2001, a movie about outer space, obeys Newtown's law of gravitation.
What goes up into space must always com down, and so carried away spectator must also come back down to Earth and fall on his feet.
The link shot between the bone and the spaceship which created the surprising narrative ellipsis has often been discussed.
I see in this montage the line of a double parable : the parable of the evolution of mankind, and a mathematical parabola represented by the movie's images.
Demonstration
(Readers be pleased to go to the french version to see images)
After the monolith episode, the hominids live in the darkness of the moment. Before an animal carcass, one of them becomes seemingly perplex.
The memory of the mysterious monolith comes to his mind.
The monolith, designed and created by an intelligent force (divine or alien ?), represents the driving force of evolution.
The ape comes up with the first idea : tools.
A tool which turns out to be...a weapon (Notice the striking short cut by Clarke/Kubrick : the story of humanity is a story of destruction, destruction that will always lead man in this inevitable evolution towards...?)
The killing of the animal is a splendid scene. It represents at the same time, the logical link between the carcass and the killing and the hominid's mental image with the new tool which he uses to kill the animal.
This represents the beginning of a new era : the image of the animal is no loger part of instict's eternal present, but lives in the mental timeframe of memory and desire.

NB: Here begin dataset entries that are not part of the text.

Each point is reached from the start by the listed moves, each made 0, 1 or 2 times, or once backwards (-1), plus a little noise. Say if it took an odd or an even number of moves. Then give how often each move was made.
In the rows, 128 means zero.

Moves:
(1): [128 104 155 154]
(2): [130 151 134 119]
(3): [117 115 140 122]
Start: [126 116 138 130]
Points:
[106  66 188 146] -> odd (1, 0, 2)
[131 114 201 163] -> even (2, 2, 0)
[130 184 124  87] -> odd (-1, 2, 0)
[113 106 116 107] -> odd (-1, -1, 1)

Moves:
(1): [147 122 145 108 121 115 156 127 123 137 145]
(2): [114 129 122 120 122 136 136 116 140 123 134]
(3): [127 109 155 117 121 139 126 140 146 132 125]
(4): [125 136 135 138 155 142 137 115 136 124 123]
(5): [121 120 111 116 136 132 128 139 122 131 123]
(6): [142 145 131 119 123 164 120 131 126 129 123]
(7): [139 112 118 123 118 138 137 114 119 115 117]
(8): [125 127 132 133 118 134 136 144 123 122 128]
(9): [128 115 120 134 124 133 139 136 138 152 140]
Start: [139 118 140 120 118 120 127 115 130 128 123]
Points:
[220  65 223  85  39 227 169 154 132 136 112] -> even (1, -1, 2, 0, -1, 2, 2, 2, 1)
[167 138 189  61  82 197 146  80 174 136 144] -> even (1, 2, 1, 0, -1, 2, 0, -1, 0)
[107 157 111  97 116 147  64 118 137 116 107] -> even (-1, 1, 0, -1, 1, 1, -1, -1, -1)
[164  24 195  62 126 105 207 110 164 168 148] -> even (2, 0, 2, 1, 1, -1, 1, -1, 1)

Moves:
(1): [124 121 124 129 127 134 127 134 132 128 127 130 137 131 128 132 123 128
 126 128]
(2): [125 130 121 134 126 129 134 121 128 124 122 130 118 124 119 128 126 123
 120 123]
(3): [115 130 138 130 130 133 125 126 122 122 130 109 128 138 123 125 135 130
 130 132]
(4): [119 130 127 132 132 129 142 135 121 133 127 124 127 131 132 128 123 125
 121 127]
(5): [133 130 114 125 121 124 125 133 122 130 128 125 115 118 117 130 132 143
 122 138]
(6): [117 122 130 120 127 143 136 126 119 125 133 123 129 139 132 124 124 139
 135 109]
(7): [129 117 136 139 131 126 126 129 120 135 128 134 129 139 126 127 128 137
 121 127]
(8): [118 122 157 119 117 132 134 133 125 125 126 122 121 131 137 132 131 138
 128 122]
(9): [129 125 127 126 131 125 119 126 122 132 139 118 124 129 119 122 119 124
 131 127]
(10): [140 137 126 125 127 134 132 143 129 124 133 117 132 126 124 123 116 132
 114 126]
(11): [129 139 123 124 139 127 126 126 127 132 124 134 129 134 118 140 117 140
 129 122]
(12): [129 122 122 120 123 142 130 122 144 128 122 123 124 137 141 128 131 135
 124 124]
(13): [122 128 121 123 131 131 137 113 129 126 121 132 142 133 122 130 128 125
 112 126]
(14): [133 131 135 132 132 119 129 139 130 126 134 125 132 128 127 131 126 141
 131 120]
(15): [126 132 147 131 132 125 115 129 132 129 146 134 132 119 125 130 132 124
 125 134]
(16): [129 133 133 125 126 129 138 130 136 138 130 133 133 141 126 126 135 125
 128 131]
(17): [123 136 130 124 133 122 117 129 137 129 127 139 137 130 135 117 141 115
 122 131]
(18): [137 129 117 125 124 132 125 134 125 135 126 117 134 142 133 131 131 109
 122 115]
(19): [132 120 139 124 131 139 125 138 140 137 121 123 122 125 123 119 142 132
 133 126]
(20): [128 127 129 126 107 128 130 124 126 135 121 128 140 114 149 129 113 127
 126 122]
Start: [122 121 139 137 135 127 126 130 134 138 130 140 133 119 136 138 121 122
 139 123]
Points:
[150  76 187 130 120 154 104 144 130 209 154 118 124 148 155 121 122  94
 181  62] -> odd (-1, 0, -1, 0, -1, 1, 1, 0, 2, -1, 0, 0, -1, 0, 1, 1, -1, 2, 2, 1)
[108 175  91 109 139 161 161  84 153 107 129  93 158 181 114  97 108  87
 101  95] -> even (-1, 2, 2, -1, -1, 1, -1, -1, 1, 2, 0, 1, 1, 0, -1, 2, 1, 0, -1, 0)
[109 105 127 167 124 106 134 131  65 121 123 133  71  96  87 167  55 186
 141 118] -> odd (1, 2, 0, 0, 1, 0, 1, 1, 1, 0, 1, -1, -1, 0, -1, -1, -1, -1, -1, 0)
[ 90 162 170  73 125 141 176 112 142 163 123 112 160 182 147 150  93 141
 105  41] -> odd (-1, 1, 0, 1, 0, 1, -1, 2, 2, 0, 2, 1, 2, 2, 0, 2, 1, 1, 0, 1)
[139  72  78 126 105 203 155 134 125 137 109  95 196 158 184 128  59 109
  97  80] -> even (2, -1, 0, 0, -1, 1, 1, -1, 0, 2, -1, 1, 1, -1, -1, -1, -1, 1, 0, 1)
[149 153  73 190 205  77 134 154  61 149 150 145  89 135  54 147  31 146
 111  91] -> odd (-1, 2, -1, 2, 0, 0, 2, -1, 2, 1, 2, -1, -1, 1, -1, -1, 0, 0, -1, -1)
[114 167  95  99 158 131  86  69 179 131 128 203 190  90 140 148 104 100
  96  91] -> odd (0, 1, -1, -1, 0, 1, -1, -1, 0, 0, 2, 1, 2, 0, 2, -1, 2, 0, 0, 1)
[111 132 104 123 120 174 146 149 155 165  84 167 161 143 169 158  77 133
   7  83] -> even (2, 2, -1, 2, 1, 0, 2, 1, -1, 2, 2, 2, 1, -1, 1, -1, 2, 1, 0, 1)
[110 190 115 105 207  81  90 102 111  95 151 135 163 134  65 130  97 141
 126 128] -> odd (-1, -1, 1, -1, 0, 0, -1, 0, 2, 1, 2, -1, 2, 1, -1, -1, 2, -1, -1, -1)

This is th birth of humanity.
Armed with its newly found power, animal becomes man defying the heavens with his actions.
The bone begins to fall, obeying gravity. But the bone does not land.
This act is the act of humanity.
Millions of years later, a spaceship makes its a through outer space.
Notice the movement of the spaceship towards the left side of the frame.
We can consider that the sequence ends here : man has conquered space.
But it's not over. The parable/parabola continues... formal...visual.
We can easily relate the pen found in the spaceship to that first tool-weapon thrown in the dawn of humanity.
A rocket-pen suspended in the air that hasn't landed on the ground yet.
The parabola drawn by the movement of these objects throughout the film continues to grow until the final scene...and that enigmatic shot...the glass falls and the pieces of glass scatter all over, like the bones of the animal's skeleton.
The astronaut stops the fall. he becomes perplex, pensive.
The line of the parabola is drawn : the path of the bone thrown into the air at the beginning of the film reaches its end in this mysterious paradoxical antechamber of the universe.
A truth, just like the first idea appeared to th first man, appeared in the mind ot the man ho had travelled through space.
He faces the parabola/parable constructed throughout the film : man himself, in the ultimate instant, faced with the origin of his origin.